SPP1, LYZ, and MCM5: Potential Diagnostic Biomarkers for Rheumatoid Arthritis and Cervical Cancer Comorbidity

Xiaoyang Liu¹Wenhao Wang²Yuhui Zhao¹Xueying Gu¹Ruihe Wu¹Kaili Qin¹Xiao-Feng Li¹Chong Gao³Caihong Wang^1*

• ¹Second Hospital of Shanxi Medical University Department of Rheumatology and Immunology, Taiyuan, China
• ²Second Hospital of Shanxi Medical University, Department of Obstetrics and Gynecology, Taiyuan, China
• ³Brigham and Women's Hospital, Department of Pathology, Boston, United States

Background: The comorbidity of rheumatoid arthritis (RA), a chronic autoimmune disease, with cervical cancer has garnered a lot of attention. The purpose of this study is to explore the molecular mechanism of comorbidity between RA and cervical cancer and identify potential biomarkers through transcriptomics and single cell transcriptomics analysis. Methods: In this study, transcriptome expression profile data of RA and cervical cancer were downloaded from GEO and TCGA databases, and differential gene analysis, GO and KEGG functional enrichment analysis were performed.
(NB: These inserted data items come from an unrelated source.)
Each named move below is a turn or a mirror, shown by a few rows before and after it. Which moves, in which order, take the first row of each later pair to the second? The first pair is answered.
move nak:
[-1.96 -0.80  2.10 -0.21  1.41  2.68 -1.25 -1.32 -2.60  0.24 -2.33  2.75
 -1.37 -1.17  0.00  0.05 -0.90  1.01] => [-0.28 -3.60 -0.37  0.77 -1.27 -2.97 -2.30 -1.20  2.23 -2.20  0.94 -1.24
 -0.63  0.37  0.42 -0.54 -1.78  0.36]
[-1.22  0.08 -1.42  1.55  0.06 -1.86 -0.28  1.94  0.69  0.92  2.34 -3.02
  1.35  2.44  0.24 -2.33 -0.40 -3.07] => [-2.36  2.22  0.65  0.68  2.34  2.43  0.49  1.71 -3.28  2.86 -0.05  0.17
  0.62  1.23  0.09 -1.61  0.60 -2.08]
[-1.72  1.07  0.60 -1.08  0.55 -0.33  0.98  0.07 -0.88  3.16 -0.90  0.22
  0.76  1.35 -1.15  0.21  0.69  0.44] => [-0.97 -0.14 -0.56 -0.41 -0.56 -2.72  0.68  0.14  1.26  2.38  0.54 -1.46
  1.23  2.02 -0.93 -0.22  0.65 -0.01]
move Zafe:
[ 0.29 -0.83 -0.45 -0.86 -1.34 -1.94 -2.18  0.27  2.20 -0.87  0.15 -1.23
 -2.27 -2.31 -0.14 -1.75  1.21  0.73] => [ 0.27 -0.06  0.63 -0.74 -0.22 -0.11 -1.67  0.14  0.18 -0.14 -2.17  0.67
 -2.52 -3.52 -0.94 -0.86  1.75  0.92]
[-2.81 -0.08  2.34 -0.38  0.95  2.21 -4.30 -2.40 -0.63 -0.67 -0.49  1.63
 -3.92  0.02  0.88 -0.66 -3.49  1.35] => [-2.91 -0.47  1.61 -0.45  0.25  0.66 -4.77 -2.21  1.00 -1.85  1.35 -0.18
 -3.56  0.97  1.23 -1.14 -4.23  0.94]
[-1.02  1.13  1.51  4.41  1.17 -1.03  1.40  0.54 -1.28  0.50  0.88  1.06
  0.32 -0.75 -1.29  3.48 -3.26 -0.49] => [-1.10  0.78  0.84  4.51  0.84 -2.07  1.21  0.73  0.11 -0.24  2.32 -0.34
  0.33  0.06 -0.95  2.81 -3.64 -0.56]
[-1.47  0.99 -1.12 -0.73  0.99  0.03  0.30 -1.68 -4.01  2.25  1.96  0.61
 -2.78  1.45  2.16 -0.42 -3.91  0.13] => [-1.73  0.83 -1.39 -0.75  1.14 -0.35  0.29 -1.72 -3.62  1.60  2.45  0.27
 -2.78  1.55  2.24 -0.56 -3.80 -0.05]
move mit:
[ 0.42  0.91  1.30 -0.37  0.75  1.55  1.86 -0.43 -2.49  0.79 -0.87  2.30
  0.29  0.39 -0.29  0.59  1.16 -0.35] => [-1.27  0.87  1.05 -1.30  0.99  1.66  0.47 -0.31 -1.86  0.01  1.97  0.91
 -0.42  2.28  0.66 -0.58 -0.22  0.34]
[ 1.30  0.08 -1.33  0.54  0.50 -2.92  0.78  1.15 -0.57  0.48 -0.35 -0.54
 -0.24  0.49  1.54  0.32 -0.47 -0.17] => [ 1.11  0.34 -1.62  0.39  0.42 -2.52  0.72  1.22 -0.56  0.59  0.04 -0.57
 -0.13  0.58  1.57  0.32 -0.61  0.05]
[ 0.37  2.38 -0.61 -0.46  1.61 -0.35  3.78  1.46 -1.69  0.83 -1.81  0.74
  2.14  0.13 -2.22  0.44  2.96 -0.77] => [-2.21  2.59 -0.93 -2.40  2.21 -0.26  0.97  1.72 -0.47 -0.10  2.83 -0.92
  0.76  3.81 -0.49 -1.94  0.58  0.18]
move Zomi:
[ 2.98  1.75  2.01  4.42 -0.92  0.59  2.06 -1.38 -2.30  2.15 -7.34  3.16
  0.75 -2.72 -0.06  1.82  0.93 -1.44] => [ 2.83  2.71  1.36  4.33 -0.41  0.73  3.54 -1.54 -2.98  2.46 -6.43  2.98
  1.35 -2.14  0.01  1.87  1.57 -1.65]
[-0.87  1.04  0.77 -0.84  1.52  2.36  0.69  0.22 -0.99  0.72 -0.92  1.14
 -0.16  0.62 -0.35  0.36  0.49 -0.25] => [-0.59 -0.31  1.18 -0.65  1.10  1.99 -0.86 -0.27 -0.34  0.36 -1.65  1.24
 -0.89  0.03 -0.40  0.26 -0.17  0.06]
[-2.63  2.61  2.23  0.27 -1.66  3.71  1.68 -2.23 -2.54  1.93  0.55 -1.83
  4.27 -2.38 -3.38 -0.21  1.17 -1.44] => [-2.41 -0.70  3.41  1.30 -2.59  2.94 -1.79 -3.18 -0.29  0.31 -2.45 -1.36
  2.68 -3.85 -3.43 -0.10 -1.28 -1.05]
move Rito:
[-2.89  0.53 -0.94 -2.91  0.80  0.23 -1.23  0.70  1.05  0.11  3.72 -1.07
  0.94  3.94  1.18 -1.41 -1.33  2.85] => [-1.28 -3.15  1.57 -1.19  0.05  1.39 -3.80 -0.47  1.73 -0.55 -3.86  2.08
 -0.40 -0.65  0.12  0.56 -2.67  3.02]
[ 2.60  1.45 -3.90 -0.89  3.06  3.40  5.19  0.76 -5.28  2.20 -0.81  4.93
  1.50 -1.48 -1.05  2.98  3.93  0.14] => [ 6.00 -1.61 -5.30  1.55 -0.24 -1.17  4.98  0.59 -0.99  0.30 -2.57  3.07
  2.23 -3.12 -1.64  3.84  3.73 -1.17]
[ 0.32  1.62 -1.40 -0.20  1.41 -0.50  2.71  1.10 -0.58  0.62  0.02  0.46
  0.16 -0.34 -0.82  1.37  0.74 -1.18] => [ 0.76  0.81 -0.88  0.13  1.18  0.08  1.95  0.80 -0.41  0.57 -1.85  0.90
 -0.07 -1.37 -1.05  1.87  0.74 -1.05]
Now pairs of rows:
(2 to 3 moves a pair)
[-1.28  0.19  2.74  0.13  0.37  3.51 -0.51 -1.13 -2.04  0.32 -4.16  3.45
 -1.00 -1.81 -0.13  0.87 -0.50  0.21] => [-0.23  2.28 -1.94 -0.02 -1.22 -2.65  3.24  0.13  1.00 -0.16  3.62 -2.12
  2.12  2.13  0.65 -0.07  1.64 -1.77] -> nak, Zomi
[ 0.37 -3.99  1.23  0.82 -2.04 -0.96 -3.18 -0.67  1.65 -2.26 -1.25  0.58
 -0.97 -0.62  0.83  1.17 -3.40 -0.01] => [ 1.24 -2.62 -1.24  1.12 -2.82 -2.98 -0.42  0.34  2.75 -2.09  2.24 -1.73
  0.84  0.96  0.92  1.15 -1.77 -1.07] -> Zomi, Rito, Zafe
[-0.13  1.83 -4.19 -0.78 -2.28 -4.19  1.68 -0.20  3.22 -1.02  3.39 -2.53
  0.56  1.96 -2.09 -0.05  0.20 -1.19] => [-4.17  1.28  0.53 -2.97  0.70  2.83 -3.30 -1.06 -0.16 -0.06 -0.40  2.35
 -3.35  1.16 -1.64 -1.00 -3.44  1.97] -> Zomi, Rito, Zomi
[ 3.38 -1.68 -1.88  0.51 -1.65 -4.28 -0.62  1.04  1.65  0.01  1.65 -4.15
  0.43 -0.21  1.64 -0.34 -0.28 -0.73] => [ 3.10  2.51 -0.74  0.06  1.11 -0.35  3.37  1.67 -3.40  3.05 -0.37 -0.87
  1.44 -1.52  0.88  0.99  2.50 -0.73] -> Zafe, Rito, nak
[ 2.31 -2.39 -0.88  2.34 -1.40 -1.94  0.61 -0.11  2.85 -1.02 -2.17 -1.38
  0.51 -2.14 -1.22 -0.11 -0.37 -0.99] => [ 1.34  0.96  0.49  0.99  0.91  2.29  2.91  0.09 -1.47  1.51 -3.01  1.27
  1.04 -2.08 -1.32  0.55  1.90 -0.49] -> nak, Zomi
[-1.01  3.59  1.72 -0.77  3.12  3.99  6.51  2.15 -5.20  2.36 -1.51  1.25
  2.29 -0.35 -0.25 -0.02  4.24 -1.61] => [-3.09  4.21  1.60 -2.00  3.67  4.16  5.21  2.30 -4.70  2.08  1.67  0.28
  1.77  2.21  0.86 -1.53  3.13 -0.73] -> Rito, Zafe, Rito
[ 1.35 -4.33 -0.44  0.67 -3.04 -2.74  0.07 -1.44  2.11 -1.79 -4.49  0.36
 -0.74 -3.38 -1.76  0.09 -1.51  0.32] => [ 1.99  0.62 -2.75  0.31 -2.03 -2.72  5.89 -0.22 -0.44  0.50 -1.37 -0.25
  2.57 -2.12 -1.98  0.81  2.66 -0.52] -> Zomi, Rito, Rito
[-1.95  1.38 -1.83  1.38 -1.40 -2.67 -1.08  0.47  0.79  0.93  5.63 -2.42
 -1.55  1.23  0.41 -3.91  0.80 -0.19] => [ 1.52 -1.90 -0.67  4.26 -3.16 -3.45 -1.30 -0.47  1.36  0.47 -1.98  0.24
 -1.66 -4.31 -1.38 -1.44  1.22 -1.10] -> Rito, Zomi, Rito
[-2.51 -1.06  2.40 -1.60  2.07  3.37 -3.68  0.27 -1.08 -0.04 -0.99  2.02
 -1.79  0.57  0.78 -0.70 -3.24  1.86] => [-1.50 -0.33 -1.43 -1.19  0.15 -1.86 -1.46  0.82  2.09 -0.98  5.11 -2.64
  0.59  3.44  1.25 -1.83 -1.58  0.55] -> Zomi, nak
[ 0.53 -3.05 -1.85  0.28 -2.00 -2.04  0.04  1.47  4.08  0.32  3.22 -2.05
 -0.11  0.92 -0.12  0.04 -1.03  0.80] => [ 1.15 -3.82  0.57  1.07 -1.13  1.24 -0.61  0.57  1.97  0.81 -3.23  1.88
 -1.13 -2.88 -1.18  1.43 -1.26  0.98] -> Rito, Rito, Zafe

Using multivariate Cox proportional hazard modeling and Lasso regression, independent differential genes linked to the prognosis of cervical cancer were screened. Molecular docking technology was used to predict the interaction between candidate gene encoded proteins and HPV 16 E6/E7. Intercellular communication and the expression patterns of potential genes in various cell groups were examined using single cell transcriptome data. Finally, the expression of candidate genes in cervical tissues of patients with RA combined with cervical cancer was verified by immunohistochemistry. Results: The study found that those with RA had 493 up-regulated genes and 216 down-regulated genes, while individuals with cervical cancer had 2600 up-regulated genes and 2172 down-regulated genes. Cox regression analysis identified 35 genes independently associated with the prognosis of cervical cancer, of which SPP1, LYZ, and MCM5 were significantly regulated in both RA and cervical cancer. The HPV 16 E6/E7 specific binding sites of the proteins produced by these three genes were shown using molecular docking simulation. Especially, single cell transcriptomic analysis revealed that SPP1 was highly expressed in NK/T cells, Myeloid cells, and epithelial cells, and served as an important ligand receptor pair for communication between these cells. Immunohistochemistry results further verified the high expression of SPP1, LYZ, and MCM5 in patients with RA combined with cervical cancer. Conclusion: This study successfully identified SPP1, LYZ and MCM5 as key hub genes for the comorbidity of RA and cervical cancer. By regulating processes like inflammation, immune evasion, and cell proliferation, these genes not only have a high diagnostic potential but may also contribute to the occurrence and development of cervical cancer.